Following Hall's lead, the California Supreme Court in Cable Connection, Inc. v. DIRECTV, Inc., No. S147767, 2008 Cal. LEXIS 10354 (August 25, 2008) confirmed contracting parties' right to use California contract law to create a right to judicial review of arbitration awards, there allowing courts to review arbitration awards for errors in law.
At first glance, these decisions seem incongruous given that both the FAA and the California Arbitration Act, Cal. Code Civ. Proc. §§ 1280 et seq. ("CAA") do not allow judicial review for errors of law. Instead, review is limited to instances where the award is: (1) in excess of the arbitrator's power; (2) produced by corruption fraud or undue means; or (3) issued by arbitrators that are corrupt or engage in prejudicial misconduct. See Cal Code Civ. Proc. § 1286.2 (a); 9 U.S.C. § 10(a).

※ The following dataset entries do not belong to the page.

Every row gives one point. Each copy is the shape, with its points in the same order, stretched, turned, moved and blurred by noise. Is it also mirrored, or only turned?

Shape:
[[-22  41]
 [-38  28]
 [ 37 -16]
 [-38  13]
 [ 23   5]
 [-53 -45]]
Copy 1:
[[-22  50]
 [-38  32]
 [ 34 -14]
 [-36  21]
 [ 24   9]
 [-57 -38]]
Copy 1 is: only turned
Copy 2:
[[-53 -31]
 [-59 -15]
 [ 24 -21]
 [-57 -11]
 [ -1 -29]
 [-40  52]]
Copy 2 is: mirrored

Shape:
[[ 35 -51 -42]
 [-26 -16  38]
 [ 58   8  -5]
 [ 27 -26 -75]
 [-18 -11  27]
 [ 11  11  20]]
Copy 1:
[[ 36  -4 -68]
 [ 34  15  45]
 [-17 -33 -29]
 [  6  25 -86]
 [ 19  17  32]
 [ -5   0  15]]
Copy 1 is: mirrored
Copy 2:
[[ 37 -61 -33]
 [-24  -7  35]
 [ 64   0  -1]
 [ 37 -45 -71]
 [-17  -7  24]
 [ 17  13  17]]
Copy 2 is: only turned
Copy 3 (6 x 3):
[[ 80  35 -20]
 [ -1 -15  34]
 [ 14  14 -58]
 [ 55  78 -32]
 [ -9  -4  22]
 [-10   8  -7]]
Copy 3 is: mirrored

Shape, 10 rows:
[[-16 -19  -9   2  69  50]
 [-36 -39  11  25 -35   2]
 [ -4 -14   6 -49 -21 -33]
 [ 14  16  15   2 -21  85]
 [-10  24 -13 -44  30 -31]
 [-30   1  25  75 -21 -28]
 [  0 -33  16  21 -40 -14]
 [  5   6   1  82 -23 -24]
 [ 16   0  71 -60 -16 -17]
 [-18  38  22  -4   4 -30]]
Copy 1:
[[ 38  19 -37  38  55  20]
 [-16  -1   0  57 -35 -32]
 [ 14 -15 -16 -13 -20 -81]
 [ 31  63  -2  -1 -25  42]
 [  2 -15  -4 -32  35 -60]
 [-36 -14  66  76 -11 -14]
 [ -2 -22  13  42 -51 -31]
 [-45 -34  56  45 -23  15]
 [ 73  24  30 -26 -17 -87]
 [-14   8  42  -4  20 -48]]
Copy 1 is: mirrored
Copy 2, 10 rows:
[[-40  -9 -13  -4  27  68]
 [-37  -5  11  62  31 -23]
 [ -8 -18 -21 -14  13 -49]
 [  9  41  46  -1  73  36]
 [-24  11 -47 -44  -6 -13]
 [-53  40  31  77 -16 -25]
 [ -6  -1  21  45   8 -33]
 [-20  46  14  77 -20 -11]
 [ -8  -9  41 -49  -1 -56]
 [-42  48   9  -9 -12 -31]]
Copy 2 is: mirrored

These cases can be reconciled because Hall Street suggests that state courts are free to construe their own arbitration acts in a manner inconsistent with the FAA. As the Supreme Court explained, the FAA does not preclude a "more searching review based on authority outside the [FAA]," including "state statutory or common law." Hall Street, 128 S.Ct. at 1406.
The California Supreme Court anchored its departure from Hall Street on three grounds. It first concluded that California law applied because the parties' contract so provided and because Sections 10 and 11 of the FAA limit judicial review only by "the United States court in and for the district where the award was made." See 9 U.S.C. §§ 10(a), 11(a). Thus, cases pending in state courts are not necessarily subject to the Supreme Court's construction of Sections 9 & 10 of FAA, and these provisions do not preempt inconsistent state law.

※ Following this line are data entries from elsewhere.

Each wall is flat, endless, passes through zero and stands at right angles to its row. A trip goes straight from one point to another. Which walls does it cross, in order?

Walls:
(1): [-77 -19]
(2): [ 48 -41]
(3): [43 33]
(4): [ 89 -35]
(5): [-5 48]
(6): [-15   2]
(7): [53 44]
(8): [ 5 16]
(9): [-7 29]
Trips:
[ -8 -25] to [-11  27] -> 4, 2, 9, 5, 8, 7, 3
[-86 -31] to [-61   8] -> 9, 5
[-21  38] to [-58 -10] -> 3, 7, 8, 5

Walls:
(1): [ 59 -14  48   3 -23 -13 -15  58  36  -1 -21]
(2): [ -1   3  23 -35  20 -68 -49   5 -63  17  -1]
(3): [ 64 -35 -11   2 -57  16  21 -33 -52 -32 -22]
(4): [-43 -89  -3  30 -43 -35  53 -13   9 -14  45]
(5): [ 32   1   6  48  -8   3  33 -10   3 -61  23]
(6): [-18  65 -43   3  53 -37  26 -17 -83 -11 -14]
(7): [ 24  51  22 -23  -6  40 -44 -24  -4 -34  34]
(8): [ 41 -26 -23 -22 -29 -34   3  -8  88  24  46]
Trips:
[  3  29 -30  17 -28  -5 -48 -26 -45 -41 -20] to [  8  35   3 -10  21  19  13  27  12 -23 -17] -> 2, 1, 3
[  9  17 -20   2  -8  53  -8 -18 -11   4   7] to [-63 -14  23  57  37 -23 -19  23  19 -32 -50] -> 3, 7, 4, 1, 2

Walls:
(1): [  4   8  23 -24  48 -36 -13 -32 -18 -14 -17  -6  20  35 -31  -3  34  13
  17  21  -6 -18 -28  18]
(2): [-59 -41  28 -11  -4  -2 -57  -3   5  28  -9  37  37  -1  -9 -43 -59 -19
  24 -32  19 -16 -12  11]
(3): [ 44 -14   5  36  25 -19 -36  30   7   0   0  19   1 -18 -43  -2  28 -15
  11 -14 -12  28  -4 -18]
(4): [-15  18 -13  -5  -1  -7  32  10  -2  23  46  19  47  15  -8  -5  41 -40
 -12  16 -18  -6   0 -37]
(5): [ 17 -35  -6  -7 -22  30  17  -4   4  -6 -18  22  11  17  -9  43  -7  -1
  24  41  -8 -27 -49  -1]
(6): [-12 -21  -2 -14 -29  15  38  19 -43  -8  -3 -14 -25 -20  25  -9  19  19
   2  -7 -31 -18  -8 -17]
(7): [ 19  -4   0 -22  14  60 -55  25   8 -37 -11  -9 -26 -17  12 -21   3  18
  60  -9  -1   2 -43  13]
(8): [-35  43  12  -6 -22 -40  16  25 -24  20  14  14  -1  32  -1  -6  16   2
   5 -67   2 -14  25 -15]
(9): [ -9  10   9  34  31 -40   7 -52  -2 -28   2 -33   9  41   8  14  -7 -30
 -10 -26 -23   3  42  -2]
(10): [ -9 -30  -2  10  15  34  -9   7 -59   3 -21  24  -9 -38 -35 -12 -30 -24
 -17  14   3  33   8   2]
(11): [-26  30 -13 -47  26 -26  22  10 -16 -10  95 -33  16   8  -3  28  44  17
 -23   4  -6  -1 -31  33]
Trips:
[ 47  -7  15  37 -10   3   1  -6 -18 -46  29 -19  24   0  18  12 -43  -3
 -24  14 -22  23  -2  33] to [ 68 -14   5 -23  -2   1  46  36  15  -2 -10 -10 -28 -30 -18  20  15  50
 -11  29   5  -9  -9 -16] -> 6, 7, 9, 10
[  4  25  35   2  22  24  24  21  31 -27 -29   7   3   3   1 -29 -36 -25
   3 -18   4  76  25 -35] to [  6  10 -17 -26  51 -32   9  11  24  -9  17  17  -9 -35  20 -14  13  39
  -9  -2  11  17 -22 -46] -> 2, 8, 4, 9, 10, 11, 1, 6
[-25   9  21   2  -9  -5  19  32  28  37 -11  -1 -18  22  18  47  15 -45
  37  -5 -28 -15  12   7] to [ 22  13 -10  46  12  -2 -69   3  12 -43   4 -60   3   5 -25  18 -42  19
 -56 -26  24  15   1  30] -> 6, 3, 4, 5, 7, 11, 8, 10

The Court also gave great deference to the parties' freedom to contract, and their agreement that "the arbitrators shall not have the power to commit errors of law or legal reasoning, and the award may be vacated or corrected on appeal to a court of competent jurisdiction for any such error," which the court found was explicit and unambiguous.

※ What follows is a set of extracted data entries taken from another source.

Each row of a before or after table is a point. The points were changed in one or more steps. Then noise was added and the rows were shuffled. The steps act on how far a point lies along the listed directions, d1 being the first. Write out the steps. A step turns or swaps two directions, mirrors them in a line or flattens them onto one, adds a multiple of one to another, or multiplies one. Angles are multiples of 10 degrees, from the lower direction toward the higher: turns from -170 to 170, lines from 10 to 170 but not 90. Use the fewest steps. Two steps may share a direction if one is a turn and the other turns, adds or multiplies; they go together, in the order done. Otherwise the lowest direction goes first.
(in the rows, 128 means zero)

Directions:
(1): [ 87 120 156]
(2): [ 99 151  93]
(3): [135 172 151]
Before (11 x 3):
[[ 75 127 160]
 [119  88 112]
 [125  98 190]
 [143 114  99]
 [ 89 192 117]
 [112 171 141]
 [142 135 140]
 [136 204 117]
 [ 96 131 132]
 [127 164 112]
 [ 79 108  99]]
After:
[[116 162 119]
 [158 105 165]
 [137 134 143]
 [101 195 109]
 [124 138 127]
 [122  90 108]
 [116 201 130]
 [122 111 114]
 [117 136 117]
 [101 113  84]
 [124 172 134]]
Steps: multiply d1 by 0

Directions:
(1): [121  93 121 132 181  98]
(2): [112 162 149  89 165 147]
Before, 14 rows:
[[146  90 105 146 117 110]
 [113 127 117 120 199 111]
 [129 148 125 127 105 156]
 [122 173 134 122  79 162]
 [151 118 142 115 152 115]
 [136 144 126 144 103 127]
 [154  83 130 180 108  93]
 [129 152 128 128 114 149]
 [110 123 137 113 193 141]
 [126  97  71 169 133 110]
 [115 174 165  83 118 163]
 [142 108 114 168 115 124]
 [111  61 114 144 221  69]
 [103 149 145  85 175 114]]
After, 14 rows:
[[ 93 196 169  57 187 164]
 [135 106 108 153 116 126]
 [136 111 113 152 126 120]
 [137 156 132 104  99 155]
 [136 157 133 137 101 159]
 [139 135 122 149 107 122]
 [150 130 147 107 151 125]
 [141 180 170 121  86 159]
 [129  67 119 153 143  84]
 [114 119 134 117 197 137]
 [134  91 100 172 100 103]
 [114 186 106 116 112 171]
 [110 153 126 103 193 129]
 [106 113 132 108 184  89]]
Steps: swap d1 and d2

Directions:
(1): [ 99 128 103 194 149 128 148 119  99]
(2): [140 147 136 158 139 177  94 174 148]
Before (12 x 9):
[[124 116 118 107 115 116 137  96 116]
 [174 140 159  71 126 149  89 137 157]
 [174 154 145  87 113 145  82 178 150]
 [175 132 169  17 102 133  92 133 173]
 [104 128 107 114 117  92 149  93 109]
 [163 148 172  67 112 142  87 158 173]
 [122 128 127 175 127 141 133 143 130]
 [110 130 134 126 135 110 125 105 136]
 [192 137 158  59 100 141  85 153 173]
 [136 133 141 148 144 152 123 135 134]
 [136 132 146  89 108 122 124 138 142]
 [116 119 151 109 127  99 141  96 129]]
After:
[[171 114 143  37  91  82 130  96 142]
 [139 134 130 125 124 160 103 140 140]
 [158 121 148  53 118 100 126  88 132]
 [135 130 145  88 108 119 127 136 140]
 [117 138 140 134 139 134 109 128 148]
 [129 156 124 142 127 162  96 162 144]
 [141 124 157  43 101  80 134  97 141]
 [166 121 163   7  98 108 111 109 159]
 [114 118 122 166 123 117 152 119 118]
 [125 120 133 135 139 119 149 102 116]
 [147 124 126  59 101  69 140 104 111]
 [133 138 163 127 134 147 104 143 155]]
Steps: mirror d1 and d2 in the line at 10 degrees

Directions:
(1): [ 42 154 118 119 122 143 129 133 149 152 122 153]
(2): [ 95  91 152 170 104  84 150 112  94 143 109 111]
(3): [116  67  89 131  98 147 112 100 165 108 154 119]
Before, 8 rows:
[[ 40  71 151 173  81  81 154 103 103 162  98 115]
 [187 104 113 128 136 123 110 123 141 113 134 115]
 [116  81 159 189  90  72 159  92  81 150  96  93]
 [119 193 121  93 134 162 136 148 135 141 133 154]
 [183 122 132 135 131 110 126 112 118 114 130 120]
 [ 74 120 147 150 130  83 147 135  80 151 120 144]
 [114 133 126 102 104 126 136 129 161 121 144 134]
 [184  66 119 150 114 111 122 110 106 102 122  96]]
After:
[[180 123 135 135 126 108 128 113 117 118 129 116]
 [130  41  91 158  73 132 121  71 156 114 143  97]
 [ 71  69 104 144 109 108 129 112 118 130 148 142]
 [ 64  43  81 131  74 149 109  90 185 122 147 124]
 [203  86 102 124 129 136 108 120 128  89 134 104]
 [196 132 126 123 152 118 117 137 129 120 127 120]
 [ 98 182 149 123 123 122 157 145 100 158 108 143]
 [123 153 136  97 113 126 137 135 154 130 138 138]]
Steps: turn d2 and d3 by 70 degrees

Directions:
(1): [107 126 124 110 115 196 152 120  99 140 154 127 150 114 146 149  97  58]
(2): [152  91 148 128 143 112 144  84 157  98 152 131 147 150 140 126  47 145]
(3): [123  81  89 168 110 128  64 172 116 129 141 150 135 149  96 127  98 112]
Before:
[[109 178 140 102 117 164 159 154 104 157 112 110 107  93 142 151 205  93]
 [120 123 142 121 114 149 134 119 123 111 144 131 128 118 131 141 111 108]
 [134  88  98 182 133  82  56 167 141 107 120 143 111 169 100 113 118 168]
 [114 174 144 111 127 139 126 135  97 163  98 123 120 111 127 141 197 113]
 [151  94 112 152 121 117  77 154 124 117 120 143 112 152 105 120 117 138]
 [128 134 117 148 118 120 113 146 126 138 115 118 129 130 131 123 146 142]
 [159 110 150 145 150 101 139 100 160 105 127 126 129 138 126 114 106 158]
 [155 177 138 125 139  87 147 129 144 132 101 113 121 144 140 110 163 166]
 [133 114 140 124 156  87 104 100 167 109 121 137 129 157 128 130 120 174]
 [126 137 145 110 138 144 169  87 137 117 121 117 133 124 134 152 122 133]
 [138 141 124 142 119  65 104 135 157 135 102 121  96 133 105 108 164 175]]
After, 11 rows:
[[157  95 114 158 125  96  70 156 133 113 112 143 105 156  99 114 127 159]
 [150  89 102 197 142  31  39 172 162  98 101 144  95 181  86  98 141 220]
 [123 137 145 106 136 156 173  87 132 119 125 118 136 121 137 156 116 120]
 [102 178 140  96 112 188 167 152  93 161 121 110 116  88 149 157 194  70]
 [167 111 151 153 154  75 130 104 171 102 118 126 120 143 119 107 119 184]
 [131 134 119 151 121 107 109 148 132 136 109 118 125 132 127 119 153 156]
 [155 143 128 158 130   8  84 142 182 126  81 122  78 144  90  91 190 233]
 [113 174 143 109 127 142 128 134  95 163  99 123 121 110 128 143 196 109]
 [167 178 140 136 146  49 134 133 161 125  87 114 109 152 131  98 180 205]
 [113 122 141 115 110 170 142 116 114 114 152 130 136 114 137 148 101  86]
 [145 115 143 134 163  49  90 105 184 102 106 137 117 165 118 118 137 213]]
Steps: multiply d1 by 2

Directions:
(1): [117 101 152 122  99 134  95 165 137 206 129 177 108 128 109 128 112 124
 124 122 143 192 168 122]
(2): [126 123 112  87 179 116 146 151  95 119  74 119  88 119 129 107  89 109
 144 180 116 171 109 161]
(3): [117  90 138 108 166 130  98  86  95 133 135 114 122  99 128 177 197 154
 132 101 136 164 113 166]
(4): [141 161 137 129 148 162  94 116 148  93 119 182  76  87 142 141 102 174
 129 108  72 121 141 113]
Before:
[[131 112 117 138 118 120 145 137 119 147 130 114 139 146 113 121 133 109
  139 136 139 142 129 152]
 [130 143 133 135 140 140 119 107 122 104 139 118 134 131 137 143 142 148
  124 118 119 112 116 130]
 [124 116 115 117 134 123 139  98 122 115 123  90 148 128 137 142 148 128
  136 122 135 134 110 150]
 [144 128 152 140  84 159  82 145 167 157 153 166 108 132 121 146 125 154
  100 103 123 138 169  95]
 [119 101 165 149 115 150  72  95 146 155 160 162 118  96 126 161 190 177
  114  70 111 147 145 124]
 [131 137 121 124 126 126 136 127 130 103 127 123 120 121 139 133 110 131
  117 132 120 126 135 120]
 [122 127 135 142  93 127 143 138 139 153 146  96 163 155 118 131 143 102
  121 117 160 107 125 117]
 [129 125 131 113 179 126 113 103  96  89 113 131 107 108 148 145 147 151
  132 132 117 136 111 154]
 [120 136 117 127 129 114 150 139 122 114 121 114 138 130 128 131 127 118
  128 139 136 126 113 130]
 [115  93 141 153 100 101 107 131 134 172 171 110 169 141 120 135 175 130
  114 115 159 140 135 141]
 [149 141 122 130 142 137 138 127 135  95 137 124 123 124 136 134 113 134
  126 128 116 119 120 125]
 [130 128 138 140 143 140 114  69 136 107 159 133 126 108 139 155 178 154
  117  85 108 113 114 123]
 [151 163 119 138 118 146 129 134 150  98 117 146 110 115 144 120 101 139
  124 136 104 109 131 117]]
After:
[[127 113 151  98 199 147  67  96  92 106 107 174  64  71 147 173 155 184
  136 109  95 180 127 164]
 [133 143 127 124 123 136 124 138 139 110 122 149 101 113 138 131  90 138
  116 131 107 137 148 112]
 [162 196 130 141 118 175 101 151 179  88 103 210  61  91 150 113  49 167
  123 128  57 113 158  92]
 [109  76 125 103 126 110 129 112 106 173 125  88 154 137 120 148 168 112
  137 124 168 186 120 167]
 [113 119 118 124 114 103 155 159 119 148 121 111 148 145 117 121 123  99
  127 149 158 146 121 132]
 [102  59 128 151  97  65 144 116 104 181 186  35 229 174 113 136 229  93
  114 127 215 130 105 166]
 [124 111 163 122 161 164  57  71 134 142 151 193  72  69 135 184 180 189
  119  62  87 176 141 133]
 [124  94 106 140 107  95 175 139 105 156 137  68 180 175 106 112 155  78
  138 150 177 132 113 163]
 [124 130 150 124 140 153  87 121 125 140 134 159 101 114 130 152 131 161
  125 109 112 159 138 132]
 [110  98 127 142  64  94 178 159 125 196 153  52 211 199 102 110 155  53
  119 140 215 117 119 125]
 [165 182 138 156 113 179  89 103 183  58 154 164  95 105 147 154 120 191
  102  88  69  64 146  80]
 [150 145 135 126 138 151 113 145 147 117 129 168  91 109 133 133  86 145
  126 124 100 147 143 117]
 [129 117 169 144 166 175  41  37 140  89 162 172  87  46 146 205 226 235
  118  36  64 127 128 137]]
Steps: mirror d1 and d2 in the line at 100 degrees; multiply d3 by 2; multiply d4 by 3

It reasoned that the CAA and California public policy favoring arbitration without the complications of traditional judicial review are based on the parties' expectations as embodied in their agreement. Thus, "policies favoring the efficiency of private arbitration as a means of dispute resolution must sometimes yield to its fundamentally contractual nature, and to the attendant requirement that arbitration shall proceed as the parties themselves have agreed."
The Court also reasoned that allowing parties to define the scope of judicial review in arbitration agreements allows for predictability in the business world because parties are best situated to weigh the advantages of traditional arbitration against the benefits of court review for the correction of legal error.
In the wake of Cable Connection and Hall Street, the enforceability of arbitration agreements providing for expanded judicial review will largely depend on the agreement's choice of law and venue provisions. Clauses broadening judicial review beyond the grounds stated in the FAA will not likely be enforceable in cases pending in federal court. However, after Cable Connection, state courts in California (and presumably other states that follow suit) will enforce such clauses so long as the arbitration agreement is explicit and unambiguous, the agreement is to be arbitrated under the CAA, and the scope of review accords with the statutory grounds for review.
Thus, rather than adopting an arbitration provider's form clause, careful consideration should be given to the contours of the arbitration clause to be used in an agreement, particularly when California law is to apply. Clauses that allow for judicial review by a state court for errors of law could eviscerate the efficiencies of arbitration, but protect both parties from results that fail to do justice.